2. Dad's major role in our education consisted of field trips: I can't think of a single family vacation when we didn't visit at least one historic site . . . everything from the cliff dwellings at Mesa Verde to the Johnstown Flood Museum in Pennsylvania. He's particularly fond of civil war sites and anything to do with Lincoln, so I've been to the Lincoln home in Springfield, Appomattox Courthouse, Gettysburg, and many others. Learning with Dad was a hands-on approach to history.

3. I've always been a bookworm. The education I gave myself was achieved through literature -- when the next year's textbooks came in, I would pounce on the literature book first. Mom let me unschool (though the term was unknown to us at that point) for a lot of high school, letting me work at my own pace through most subjects (she had to keep on me about math). Aside from the literature textbooks, I read a lot of Shakespeare, Dickens, Austen, Hawthorne, Twain, and Dumas during my high school years, as well as lots of historical fiction. I didn't even realize at the time how much I was learning on all subjects from the books I was reading.

4. As a librarian, reading widely has been extremely helpful -- and it's a never-ending task. There will always be something that I need to read!

christinethecurious said...

I was so inspired I blogged about this at
http://www.homeschoolblogger.com/curiousities/705609/

Thanks for the questions!

-Christine

yofed said...

What is a memory you have of learning with your mother?

A nice one would be when I was 4, and my mother was reading to me, and I realized I did understand the written words, without being thought in any kind of way... that was pretty cool... unfortunately, that lead to being yelled at whenever I had grades lower than A when I was is school because "you can do better than that".... :S

What is a memory you have of learning with your father?

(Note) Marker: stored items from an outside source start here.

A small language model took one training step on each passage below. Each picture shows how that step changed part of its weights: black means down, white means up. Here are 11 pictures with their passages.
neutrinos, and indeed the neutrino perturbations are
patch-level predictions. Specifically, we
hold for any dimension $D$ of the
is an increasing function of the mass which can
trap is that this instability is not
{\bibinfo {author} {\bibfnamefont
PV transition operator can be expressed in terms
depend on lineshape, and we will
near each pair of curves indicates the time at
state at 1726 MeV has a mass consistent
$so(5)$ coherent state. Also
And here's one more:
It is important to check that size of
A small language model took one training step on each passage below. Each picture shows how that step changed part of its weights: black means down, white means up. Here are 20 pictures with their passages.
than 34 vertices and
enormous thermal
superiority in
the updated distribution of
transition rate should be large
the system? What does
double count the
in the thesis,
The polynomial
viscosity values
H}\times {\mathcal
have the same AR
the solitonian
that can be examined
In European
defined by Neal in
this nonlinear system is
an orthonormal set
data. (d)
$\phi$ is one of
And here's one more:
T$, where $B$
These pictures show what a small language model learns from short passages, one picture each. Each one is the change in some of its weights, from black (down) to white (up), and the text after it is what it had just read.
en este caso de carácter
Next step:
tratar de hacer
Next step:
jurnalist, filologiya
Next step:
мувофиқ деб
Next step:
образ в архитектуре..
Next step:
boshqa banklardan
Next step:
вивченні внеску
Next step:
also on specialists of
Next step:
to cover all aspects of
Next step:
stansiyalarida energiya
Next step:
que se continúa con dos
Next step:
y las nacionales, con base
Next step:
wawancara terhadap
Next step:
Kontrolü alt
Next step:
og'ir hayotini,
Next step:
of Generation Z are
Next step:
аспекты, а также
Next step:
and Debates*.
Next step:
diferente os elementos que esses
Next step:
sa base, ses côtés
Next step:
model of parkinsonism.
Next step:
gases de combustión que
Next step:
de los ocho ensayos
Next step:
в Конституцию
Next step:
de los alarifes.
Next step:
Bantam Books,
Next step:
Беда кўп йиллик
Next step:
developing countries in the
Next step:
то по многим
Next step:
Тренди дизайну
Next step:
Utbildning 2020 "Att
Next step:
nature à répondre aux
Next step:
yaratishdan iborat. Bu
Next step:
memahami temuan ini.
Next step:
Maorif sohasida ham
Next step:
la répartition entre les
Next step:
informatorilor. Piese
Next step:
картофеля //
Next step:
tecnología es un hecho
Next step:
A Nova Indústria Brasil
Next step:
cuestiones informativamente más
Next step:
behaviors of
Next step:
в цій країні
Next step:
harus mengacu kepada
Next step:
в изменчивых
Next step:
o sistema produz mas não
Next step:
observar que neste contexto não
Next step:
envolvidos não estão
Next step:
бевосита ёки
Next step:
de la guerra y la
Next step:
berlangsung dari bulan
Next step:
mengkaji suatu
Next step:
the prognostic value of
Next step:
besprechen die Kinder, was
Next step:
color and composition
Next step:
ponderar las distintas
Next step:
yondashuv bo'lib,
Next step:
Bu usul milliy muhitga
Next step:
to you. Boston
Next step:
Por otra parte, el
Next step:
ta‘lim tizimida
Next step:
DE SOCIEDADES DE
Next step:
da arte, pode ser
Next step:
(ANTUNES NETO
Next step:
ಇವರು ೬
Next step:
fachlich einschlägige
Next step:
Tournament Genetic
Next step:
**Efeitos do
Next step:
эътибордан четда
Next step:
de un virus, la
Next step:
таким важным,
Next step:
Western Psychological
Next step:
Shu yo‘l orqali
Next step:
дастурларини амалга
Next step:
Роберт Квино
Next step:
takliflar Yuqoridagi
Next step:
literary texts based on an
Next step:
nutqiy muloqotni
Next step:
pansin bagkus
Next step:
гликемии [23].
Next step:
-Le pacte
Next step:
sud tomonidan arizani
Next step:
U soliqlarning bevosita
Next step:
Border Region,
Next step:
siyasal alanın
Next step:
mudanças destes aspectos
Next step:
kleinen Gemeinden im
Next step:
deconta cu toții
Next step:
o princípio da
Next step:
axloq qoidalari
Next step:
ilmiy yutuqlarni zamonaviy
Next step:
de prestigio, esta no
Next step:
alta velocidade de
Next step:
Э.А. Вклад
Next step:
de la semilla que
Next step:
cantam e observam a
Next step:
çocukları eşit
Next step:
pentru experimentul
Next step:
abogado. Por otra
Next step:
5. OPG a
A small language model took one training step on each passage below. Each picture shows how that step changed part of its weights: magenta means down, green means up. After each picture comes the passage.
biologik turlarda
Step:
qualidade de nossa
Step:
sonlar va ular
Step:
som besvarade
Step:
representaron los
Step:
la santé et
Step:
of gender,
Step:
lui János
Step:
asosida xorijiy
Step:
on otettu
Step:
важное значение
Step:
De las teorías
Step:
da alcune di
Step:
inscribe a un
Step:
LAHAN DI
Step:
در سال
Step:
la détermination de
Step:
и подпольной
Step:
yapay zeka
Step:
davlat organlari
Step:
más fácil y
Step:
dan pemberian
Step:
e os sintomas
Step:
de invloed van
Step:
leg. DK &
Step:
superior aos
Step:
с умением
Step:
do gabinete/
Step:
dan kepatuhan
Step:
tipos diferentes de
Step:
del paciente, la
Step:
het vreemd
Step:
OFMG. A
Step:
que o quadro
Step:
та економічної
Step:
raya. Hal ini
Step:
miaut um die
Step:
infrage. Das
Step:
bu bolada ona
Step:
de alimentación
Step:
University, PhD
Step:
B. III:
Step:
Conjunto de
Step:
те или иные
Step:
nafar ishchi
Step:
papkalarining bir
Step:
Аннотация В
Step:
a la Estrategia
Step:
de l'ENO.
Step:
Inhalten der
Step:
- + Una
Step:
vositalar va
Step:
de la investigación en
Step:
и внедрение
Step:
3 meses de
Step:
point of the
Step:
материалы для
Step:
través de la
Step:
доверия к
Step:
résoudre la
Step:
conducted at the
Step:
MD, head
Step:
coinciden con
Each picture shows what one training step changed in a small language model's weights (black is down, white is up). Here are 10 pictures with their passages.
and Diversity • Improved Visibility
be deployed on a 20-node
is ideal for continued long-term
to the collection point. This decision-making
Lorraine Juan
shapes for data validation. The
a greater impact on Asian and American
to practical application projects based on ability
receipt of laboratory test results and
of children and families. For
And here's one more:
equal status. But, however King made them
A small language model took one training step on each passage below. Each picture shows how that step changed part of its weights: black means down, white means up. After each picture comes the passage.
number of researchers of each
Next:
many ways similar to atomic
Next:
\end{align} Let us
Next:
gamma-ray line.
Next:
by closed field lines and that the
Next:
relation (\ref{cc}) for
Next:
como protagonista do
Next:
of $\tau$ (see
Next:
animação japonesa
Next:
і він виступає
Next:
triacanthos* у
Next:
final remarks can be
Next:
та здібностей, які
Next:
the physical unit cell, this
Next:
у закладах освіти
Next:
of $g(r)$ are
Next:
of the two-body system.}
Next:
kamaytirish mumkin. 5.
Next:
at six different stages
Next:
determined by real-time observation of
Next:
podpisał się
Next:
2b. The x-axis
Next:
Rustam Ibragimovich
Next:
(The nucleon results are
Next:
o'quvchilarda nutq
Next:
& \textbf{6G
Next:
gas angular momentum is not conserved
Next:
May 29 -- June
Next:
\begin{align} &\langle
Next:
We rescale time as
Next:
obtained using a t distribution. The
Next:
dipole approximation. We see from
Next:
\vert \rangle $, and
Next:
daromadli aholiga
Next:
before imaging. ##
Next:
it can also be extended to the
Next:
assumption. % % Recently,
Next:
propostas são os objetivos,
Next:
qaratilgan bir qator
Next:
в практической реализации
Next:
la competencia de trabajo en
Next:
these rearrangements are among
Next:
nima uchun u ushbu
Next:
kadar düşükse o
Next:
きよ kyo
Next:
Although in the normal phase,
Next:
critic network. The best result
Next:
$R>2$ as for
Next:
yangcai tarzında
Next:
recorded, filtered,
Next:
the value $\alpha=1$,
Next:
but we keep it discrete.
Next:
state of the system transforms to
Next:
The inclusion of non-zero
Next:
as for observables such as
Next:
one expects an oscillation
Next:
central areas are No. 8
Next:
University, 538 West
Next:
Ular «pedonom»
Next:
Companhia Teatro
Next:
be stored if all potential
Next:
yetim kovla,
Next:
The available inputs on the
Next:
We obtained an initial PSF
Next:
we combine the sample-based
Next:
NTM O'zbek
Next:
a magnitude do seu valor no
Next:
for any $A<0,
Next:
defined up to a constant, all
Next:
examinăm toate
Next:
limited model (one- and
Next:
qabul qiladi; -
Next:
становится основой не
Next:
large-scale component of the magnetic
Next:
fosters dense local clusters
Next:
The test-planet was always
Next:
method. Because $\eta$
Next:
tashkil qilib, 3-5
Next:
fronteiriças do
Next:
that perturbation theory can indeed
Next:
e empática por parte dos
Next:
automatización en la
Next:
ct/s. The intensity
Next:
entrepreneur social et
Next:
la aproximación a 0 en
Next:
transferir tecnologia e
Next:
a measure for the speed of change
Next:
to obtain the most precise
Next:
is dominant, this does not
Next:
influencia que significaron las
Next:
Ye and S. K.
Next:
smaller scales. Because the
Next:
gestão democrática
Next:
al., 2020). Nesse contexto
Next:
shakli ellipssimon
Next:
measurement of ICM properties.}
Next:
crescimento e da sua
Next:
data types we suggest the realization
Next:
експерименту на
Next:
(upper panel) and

He was the opposite of my mother... if I had bad grades and didn't study, he would tell my mom to let me be, that I would learn from my mistakes... unfortunately he wasn'T quite right ;)

What kind of education do you think you gave yourself? (Arts, science, history, writing, etc.)

I read about everything and anything. Hopefully, if all goes well, I will start some university classes this winter (keeping my fingers crossed!). I almost finished CEGEP (kinda like community college, in Quebec), but skipped 2 final exams to go for an interview... I feel like such a loser! lol All I was missing were 2 classes, including English (which I would surely have passed!)

Do you see ways you've used that education as an adult?

I have not used much of anything I have learnt in school, but what I learn on my own tends to be much more useful... on a regular basis. I certainly have learnt from my parents mistakes, that either pushing too hard or letting a kid mess up without adressing the issue can be really bad. Hopefully I'll do better!